1The rise of mobile devices, and the staggering diversity of those devices, has dramatically changed the way that people access online content. Instead of only being able to get online with desktop computers and laptops, consumers can now use tablets, smartphones, and even the latest class of online connected devices – wearables like smart watches. This variety of devices means that fewer and fewer of your traffic is coming from those traditional desktop computers. In fact, worldwide web traffic from mobile devices is already over 30% and many estimates predict that it will climb above 50% in the near future! If you are not considering mobile traffic to your websites, you are ignoring an increasingly large group of potential customers!

A website layout that looks great and works well on a large screen desktop monitor may work decently on a laptop or even on one the larger tablet devices, but if you use a smaller tablet, a phone, or a smart watch, that same layout becomes largely unusable. Yes, the website may show up on those smaller devices, but using the site becomes a challenge, one that many customers today will not be keen to struggle through.

The Bar Has Been Raised

The “do nothing” approach to device support forces a site’s large screen design, which is how most sites are initially designed, to squish down for the smallest devices. This squished design then requires visitors to pinch and zoom the screen to try to read text or tap a link. This is far from an ideal user experience and customers expect much more from websites on mobile devices today. They expect a site to be optimized for the device that they are using at that moment. They want the site to respond to their device’s screen size and deliver a layout best suited to that size.
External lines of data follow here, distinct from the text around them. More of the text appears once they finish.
Each row is followed by its class.
[ 0.68 -0.70  2.31  0.76  1.68 -1.14 -1.47 -1.46  0.06 -0.71  0.65  0.41
  0.81  2.77  1.75  0.23 -3.12  0.55  1.23  0.29 -0.48  0.19  0.10 -0.77
 -3.30 -0.06 -0.18  1.33  0.57 -0.57  2.46  5.07  0.05] => <12>
[-0.17 -0.26 -2.44 -2.36  1.46 -2.62 -0.35  1.45  0.07 -0.65  2.53  0.67
  0.39 -0.61  0.05 -0.14 -1.14  0.21 -0.94  0.08 -0.60  1.21 -1.75 -2.79
 -1.80  0.02  0.17  2.23 -0.93 -0.21  0.58  0.36 -0.12] => <12>
[-0.12 -2.03  0.33 -0.19  1.50 -1.65  1.00  3.54  0.01 -0.63  0.61 -0.62
  4.04 -1.36 -0.53  1.49 -1.43  0.01 -0.86  0.82 -2.39  1.39  7.41  1.47
 -0.50 -1.18 -0.76 -0.89 -1.65  1.10  1.57 -0.66 -0.01] => <13>
[ 0.12  0.17 -0.81 -0.68  2.05  2.73  0.23 -0.09 -0.24 -1.03  0.01  1.65
  4.60 -1.68  0.19  1.68 -0.24 -0.17  0.80  0.39 -0.91  1.22 -0.56  0.26
 -1.59 -2.27 -0.17 -0.28  0.86  0.93  0.73  0.56  0.53] => <13>
[ 0.21  0.13 -0.71  0.64  2.70 -2.51  0.00  0.48  0.65 -0.67  0.62 -1.21
  0.75  1.57  0.29 -0.76 -0.28  1.15 -0.87  0.51  1.13  0.67  0.08 -0.31
 -1.07  0.10 -0.08  1.13  0.80 -0.47  2.45  0.42 -0.65] => <12>
[ 1.12 -0.46 -0.46  0.14  1.75 -2.68  0.75  3.00  0.01 -1.35  1.83 -0.22
  1.73  0.20  1.38 -0.57 -1.82  0.46  0.37  0.73 -1.28  2.03 -0.47  0.49
 -1.75 -0.28 -1.47  0.43  0.62  1.54  1.06 -1.04 -1.50] => <2>
[ 3.01 -0.72 -2.72  4.99  0.66 -3.38  0.42  4.59  0.85  0.65  1.74 -0.51
  2.61  1.74  2.09 -0.99 -2.21  0.32 -1.61 -0.63 -0.04  0.27  0.60  0.71
  0.58 -1.94 -1.02  2.26 -2.42  0.35  0.66  0.46 -0.06] => <5>
[ 0.29 -1.23 -1.42 -0.55  0.70 -0.64  0.11  1.79 -0.07  1.10  0.31 -0.25
  5.26 -1.06 -0.32  0.49 -1.75  0.02 -2.98  0.13 -0.14  1.08 -0.34  2.25
 -0.15 -0.34  0.25 -0.42 -1.42 -0.96  2.54  1.61  0.97] => <13>
[-0.19 -1.23  1.23  0.18  1.02  2.78  1.46 -2.05 -0.08  0.01 -0.17  0.30
  4.49  1.74 -0.07  2.54  0.49  0.57 -0.63  0.76 -2.05  0.17 -0.31 -0.17
 -7.41  0.70  2.03  0.98  3.44  1.81  3.55  0.89  0.70] => <12>
[ 1.47 -0.68 -1.40  0.73 -0.63 -2.61 -0.50  5.46  0.31 -0.40  0.89  0.94
  1.18  0.00  1.36 -1.39 -1.41 -1.01 -1.11 -0.08 -0.23  1.06 -0.13  1.16
  0.95 -1.93 -2.39 -1.27 -1.89  0.80 -0.46  0.77  1.45] => <5>
[-0.52  0.44  1.06 -1.35 -1.26  5.10  0.32 -6.68 -0.11  0.56 -1.07  0.39
  1.80  2.07 -1.26  2.06  2.29  0.34  0.86 -0.22 -0.57 -0.57  0.48 -0.41
 -1.75  1.55  2.62 -1.89  4.66 -0.80  1.95  0.70  0.40] => <12>
[ 1.73 -0.81 -1.28  0.48 -0.03 -2.94 -0.85  3.36  0.75 -0.34  1.65  0.34
  0.76 -0.16  1.20 -0.99 -3.07  0.81 -1.17 -0.25 -0.59  1.02 -2.15 -0.69
 -1.24 -1.22 -0.19  0.69 -1.75 -0.04  0.84  0.40  1.37] => <2>
[ 1.00  0.28 -2.22  0.97  0.91 -0.24 -0.51  2.23 -0.38  0.13  1.28 -0.27
  0.98  0.25  1.09 -0.77 -1.95 -0.65 -1.72 -1.71  0.28  0.99  0.91  0.25
 -0.93 -1.29 -0.55  0.17 -0.93 -0.20 -1.24  1.02 -0.03] => <5>
[-1.52  0.23  0.65 -2.12  0.25  6.83  1.32 -3.24  0.84 -0.68 -0.10  0.65
  4.43 -1.69 -1.80  2.78  1.22 -0.43 -1.96 -0.49 -1.73  2.09 -0.95  0.07
 -1.63  1.33  1.80 -1.43  2.37  0.81  1.53 -0.41  0.66] => <13>
[-1.52 -1.83 -0.73 -1.05 -0.01 -3.15  0.77  1.73 -0.40 -0.62 -0.66 -0.33
  4.20  0.97 -1.69  0.68 -1.66  0.15 -3.09  0.29 -1.39 -1.12 -0.29  1.24
 -1.15 -0.24  0.66 -0.57  0.74  0.24  3.16  0.82 -0.29] => <13>
[ 1.26 -1.44 -1.36  2.67  0.43 -1.57 -0.39  5.17  0.47  0.95  1.14  2.43
  5.16 -0.19  1.45 -0.38 -2.92 -0.35 -2.27 -0.42  0.00  0.07 -0.16  0.94
  1.89 -2.02 -0.65  0.27 -1.19  1.05  1.60  0.44  0.06] => <5>
[ 0.99 -0.38 -0.64  0.31 -1.61 -2.64  1.68  1.54  0.20  1.21 -0.61 -0.31
  1.85 -0.14  0.56 -0.22 -0.04  0.06 -1.62 -0.48 -0.42 -0.50  0.30  0.13
  1.60 -0.14  0.37  1.02  0.62 -0.18  1.82  1.11 -0.23] => <5>
[ 0.78 -0.04  0.23 -0.81  0.87  1.39  0.32 -0.57  0.68 -0.97  1.05  0.02
  3.38  0.94  0.16  1.43 -0.52  0.55  1.90  0.48 -0.83 -0.02 -0.38  1.03
 -1.86  5.42 -0.04  0.30  1.07 -1.25  0.77 -1.94 -0.77] => <2>
[ 0.95  0.02 -0.33  0.76  0.73  3.50  0.64  1.41  1.50  0.56  0.64 -0.36
  5.19 -0.15  0.91  0.62 -0.41 -0.54 -1.30 -0.31  0.11  0.18  0.25 -0.65
  0.34 -1.08  0.77  1.15  0.39  0.82  0.72  0.45 -0.13] => <5>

Responsive web design allows your site to change its layout based on a user’s screen size. You can have a multi-column layout for larger screens, and then change that design to a single column layout for the smallest screens. With this approach, you are creating a layout and experience suited to each different size, and letting customers know that the website will not force a large screen layout on them regardless of what size device they are using. Instead, it will meet them wherever they are and deliver the best possible experience.

It’s About More Than Just Small Screen Mobile Phones

So far we have spent a lot of time talking about mobile devices and smaller screens, but one of the best things about a responsive approach is that it will help you optimize your site for all screen sizes, from the very small to the very large! You can create layouts that are suitable for those small screen devices, but you can also stretch your site out to better optimize those super larger screens too – and with Webydo’s Pixel Perfect Responsive Editor, you have total control over the design for each of these sizes. This means that you can design your site for a wide range devices and screen sizes and you will be able to dictate the look and feel and layout for each, all without needing to write even on line of code!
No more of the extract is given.